2. Meanwhile, prepare the octopus, defrosted. I recommend always freezing it even if fresh, as it will be more tender. I buy it already cleaned, so I just need to wash it well, otherwise, empty the sack. The eyes and beak can be removed either before or after cooking.
3. When the water boils, cook the octopus. If you want the tentacles to curl beautifully, dip them 2-3 times in boiling water for the tentacle part, then leave it in the pot with some chopped carrot and celery. Cook for 40 minutes over low heat for each kg of octopus, so since mine is 750 g (26.5 oz), I cooked it for a bit less, about 30 minutes. Leave it a bit in the cooking water with the heat off. I left it for about 15 minutes. Anyway, do a fork test; it should be tender.
4. Also, place a small pot filled 2/3 with water on the stove and bring to a boil.
5. Peel the 6 potatoes, wash them, and cut them into small chunks, rewash them well, and cook them in boiling water until tender. Be careful not to overcook them, or they will fall apart; better to leave them a minute less of cooking, and leave them 5 minutes with the heat off as well. Then drain.
3. boiled octopus
4. Boiled potatoes
6. Now prepare the seasoning, the salmoriglio, a typical seasoning used a lot in the south, as much in Calabria as in Sicily, excellent with meat or fish, especially grilled, or cold dishes.
Salmoriglio Sauce
7. Prepare the juice of 1 lemon. To tell the truth, I used a lime that you see in the picture, super ripe, picked from my garden.
8. Finely chop the washed and as dry as possible parsley on a cutting board with a knife. Then place it in a bowl and add the lemon juice, a little olive oil, about double compared to the lemon, then add salt, freshly ground black pepper, a finely crushed garlic clove with a garlic press, and if you like, also finely chopped chili pepper, and finally dried oregano and a little water, and mix with a fork.
9. Remove the octopus from the cooking water, and cut it into pieces, not too large. Cut it carefully so it stays perfect visually as well. Season in a bowl with some of the prepared salmoriglio, so it starts to absorb the flavor. Also, add the potatoes, now cooled, and season with all the prepared salmoriglio, mix well, leave to rest a bit before serving, and you’ll see what a good dish you’ll bring to the table.

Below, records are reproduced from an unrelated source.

Each row was made from one path, in order. Every step used is in the known rows, and no mark comes twice. Write each row's path.
Known rows:
tivob, lebu, garo, mume, gika, kinu: 2.304; 1.328; -0.881; -0.118; -5.330; 2.122; 3.758; 1.286; 1.375; 0.677; -3.760; 0.941; -5.384; 5.458; -0.150; -1.580
mibu, gika, kinu, tivob, lebu, garo, mume: 2.344; 1.760; -3.957; 0.130; -2.247; 2.519; 3.608; 0.668; -0.248; 1.746; -3.803; 1.163; -3.154; 4.575; 0.145; -3.288
lebu, garo, mume, tivob, kinu, gika, mibu: 1.695; 2.740; -3.159; 0.035; -3.192; 2.258; 2.784; -0.264; -0.596; 1.182; -1.723; 2.053; -4.274; 3.427; 2.169; -2.582
kinu, tivob: 1.439; 2.280; -3.332; 0.817; 0.128; 0.247; 2.559; 0.195; 0.818; 2.771; -0.679; 1.092; 1.519; 7.301; 0.615; -2.656
garo, lebu: 2.508; 2.138; 1.767; 0.121; 0.335; -0.208; 2.667; -1.987; 0.503; 1.404; -3.748; 0.722; -1.320; 8.938; -0.950; -1.953
lebu, garo: 1.395; 2.859; 1.255; 0.682; 1.781; 1.042; 2.483; 1.391; 1.463; 1.278; -2.070; 1.105; -0.394; 6.369; -0.187; -0.754
garo, mume, tivob, kinu: 1.989; 2.213; -1.193; -0.088; 2.078; 0.602; 3.494; -1.324; -1.129; 1.194; -1.180; 1.991; -1.084; 4.627; 0.696; 0.379
mume, tivob: 1.329; 2.284; -2.822; 0.382; 1.416; 0.155; 3.414; 0.482; 1.494; 2.273; 0.417; 1.674; -1.821; 6.477; 0.631; 0.622
lebu, garo, mume: 2.939; 1.435; 1.296; 0.397; 1.646; 0.465; 3.017; -0.485; -0.212; 1.234; -3.946; 0.884; -0.898; 7.520; -0.711; -0.644
mibu, gika: 1.065; 2.804; 0.437; 0.605; -0.764; 0.973; 3.702; 1.001; 1.516; 1.932; -1.414; 2.056; -0.524; 6.205; -0.043; -3.486
mume, tivob, kinu, gika: 0.706; 4.400; -4.177; 0.617; -1.689; 0.987; 2.649; 0.745; -0.326; 1.555; -1.534; 1.923; -0.220; 4.240; 1.249; -2.226
mibu, gika, mume, tivob, kinu: 1.001; 3.064; -3.045; -0.289; -1.910; 1.922; 3.812; 0.247; -0.737; 1.901; -0.549; 2.899; -1.837; 3.570; 1.555; -1.106
mibu, gika, kinu, tivob: 1.163; 2.514; -4.479; 0.723; -5.193; 1.894; 3.518; 0.478; 1.479; 2.557; -0.557; 1.542; -2.286; 5.505; 1.900; -4.172
mibu, gika, kinu, tivob, lebu, garo: 0.684; 3.258; -5.121; 0.337; -2.221; 3.325; 3.050; 2.764; 1.360; 1.979; -1.905; 1.336; -2.421; 2.991; 0.691; -3.755
mibu, gika, kinu, tivob, lebu: 1.027; 2.108; -4.511; -0.168; -3.628; 3.061; 2.832; 1.537; 1.295; 2.455; -2.101; 1.814; -1.288; 3.416; 0.732; -4.512
gika, kinu, tivob, lebu, garo, mume: 2.719; 1.292; -2.504; -0.032; -1.332; 2.189; 2.906; 0.119; -0.270; 1.617; -4.149; 0.884; -2.256; 5.212; 0.011; -2.078
mume, gika: 1.432; 2.272; -0.423; 0.670; -1.119; -0.365; 3.663; 1.895; 1.906; 1.338; -1.409; 0.965; -1.242; 8.109; -0.991; -1.467

Write each row's path:
2.794; 1.278; 0.240; -0.117; 1.835; 1.453; 2.732; 0.285; -0.329; 1.314; -4.687; 1.029; -0.784; 5.917; -1.172; -1.295 -> tivob, lebu, garo, mume
1.617; 2.033; 0.519; 0.086; -4.158; 1.721; 1.853; -0.030; 1.192; 1.672; -2.280; 2.052; -2.165; 5.619; 1.498; -3.747 -> kinu, gika, mibu
1.157; 2.597; -4.320; -0.286; -0.119; 2.668; 2.781; 2.674; 0.820; 2.152; -2.130; 1.729; -2.501; 3.937; 0.127; -0.572 -> gika, mume, tivob, lebu, garo
1.947; 1.241; -5.100; -0.230; -3.821; 2.170; 3.134; 1.194; 0.644; 2.085; -3.029; 1.104; -2.106; 4.864; 0.000; -3.419 -> garo, mume, gika, kinu, tivob, lebu
2.117; 0.973; -4.400; -0.094; -3.136; 1.883; 3.549; 1.155; 0.560; 1.579; -1.672; 1.107; -4.835; 5.260; 0.448; -3.314 -> kinu, tivob, lebu, garo, mume, gika, mibu
1.758; 2.774; -2.194; 0.109; 2.417; 0.977; 3.611; -0.598; -1.142; 1.000; -1.070; 1.739; -1.860; 4.097; 0.759; 0.585 -> lebu, garo, mume, tivob, kinu
1.728; 1.099; 0.737; -0.029; -3.144; 0.997; 3.224; 0.726; 2.012; 1.239; -0.759; 1.675; -3.926; 6.551; 0.591; -2.329 -> mume, gika, mibu
2.097; 1.176; -3.395; -0.578; 1.598; 1.416; 3.122; 0.557; 0.251; 2.186; -2.442; 1.687; -1.612; 4.742; -0.584; -0.562 -> garo, mume, tivob, lebu
1.710; 2.893; -0.735; -0.250; -5.828; 2.002; 1.999; 0.347; -1.100; 2.007; -4.628; 2.510; 0.695; 5.664; 0.995; -3.054 -> tivob, kinu, gika, mume
1.748; 1.681; -3.678; -0.226; -2.407; 1.032; 3.349; 0.518; 0.627; 2.879; -0.810; 2.224; -2.525; 6.722; 1.107; 0.505 -> gika, mume, tivob
1.366; 2.560; -1.659; -0.441; -0.865; 1.584; 3.150; -0.259; -0.760; 1.762; -0.916; 2.654; -1.081; 4.161; 1.361; 0.145 -> gika, mume, tivob, kinu
0.825; 3.156; -5.706; -0.138; -1.133; 3.002; 3.494; 3.196; 0.858; 2.305; -1.667; 1.969; -3.295; 3.298; 0.248; -1.770 -> mibu, gika, mume, tivob, lebu, garo
0.970; 4.086; -0.373; 0.557; -1.819; 1.094; 1.990; 0.423; -0.357; 1.168; -3.247; 1.875; 1.732; 4.830; 0.607; -3.290 -> tivob, kinu, gika
2.436; 1.440; -0.178; 0.285; -5.485; 1.349; 3.949; 0.679; 1.486; 0.637; -3.194; 0.790; -5.482; 6.776; 0.283; -1.086 -> lebu, garo, mume, gika, kinu
1.955; 2.364; -1.023; -0.046; -6.354; 1.594; 1.984; 0.800; -0.117; 2.578; -4.720; 2.155; 0.179; 7.397; 0.621; -3.047 -> kinu, gika, mume
0.916; 3.455; -6.271; -0.032; -2.002; 2.803; 2.607; 3.183; 0.533; 2.262; -2.702; 1.655; -2.493; 3.727; 0.385; -1.708 -> kinu, gika, mume, tivob, lebu, garo
1.377; 2.174; -5.090; 0.771; -5.438; 1.047; 3.493; 1.038; 1.711; 2.164; -0.629; 0.873; -2.672; 6.725; 1.311; -2.898 -> mume, gika, kinu, tivob
0.878; 2.974; -5.420; 0.375; -2.399; 2.624; 3.023; 3.199; 1.545; 1.660; -1.921; 0.798; -2.822; 4.013; 0.202; -2.704 -> mume, gika, kinu, tivob, lebu, garo
1.443; 2.085; 1.608; 0.164; -5.562; 2.328; 3.547; 0.260; 2.210; 1.409; -2.055; 2.132; -3.676; 5.132; 1.240; -3.028 -> mibu, gika, kinu
2.238; 1.977; -4.273; 0.470; 1.791; 0.297; 3.938; 0.123; 0.178; 1.950; -0.996; 1.101; -3.505; 6.566; 0.397; 0.999 -> lebu, garo, mume, tivob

Octopus and Potato Salad on Scallop Shell
10. Here is an original and elegant way to serve it for the holidays, a delicious octopus and potato appetizer on a scallop shell, one shell per portion for a varied seafood appetizer, with these quantities at least 8 servings.
The octopus and potato salad can be stored in the fridge for a couple of days in a closed container.
The octopus with potatoes can be enjoyed either warm or cold, or even better at room temperature.
FAQ (Questions and Answers)
Can it be prepared in advance?
Of course, you can prepare all the ingredients in advance, even the day before, and prepare the salad a few hours before serving it, and it will seem freshly made.
Of course, you can prepare all the ingredients in advance, even the day before, and prepare the salad a few hours before serving it, and it will seem freshly made.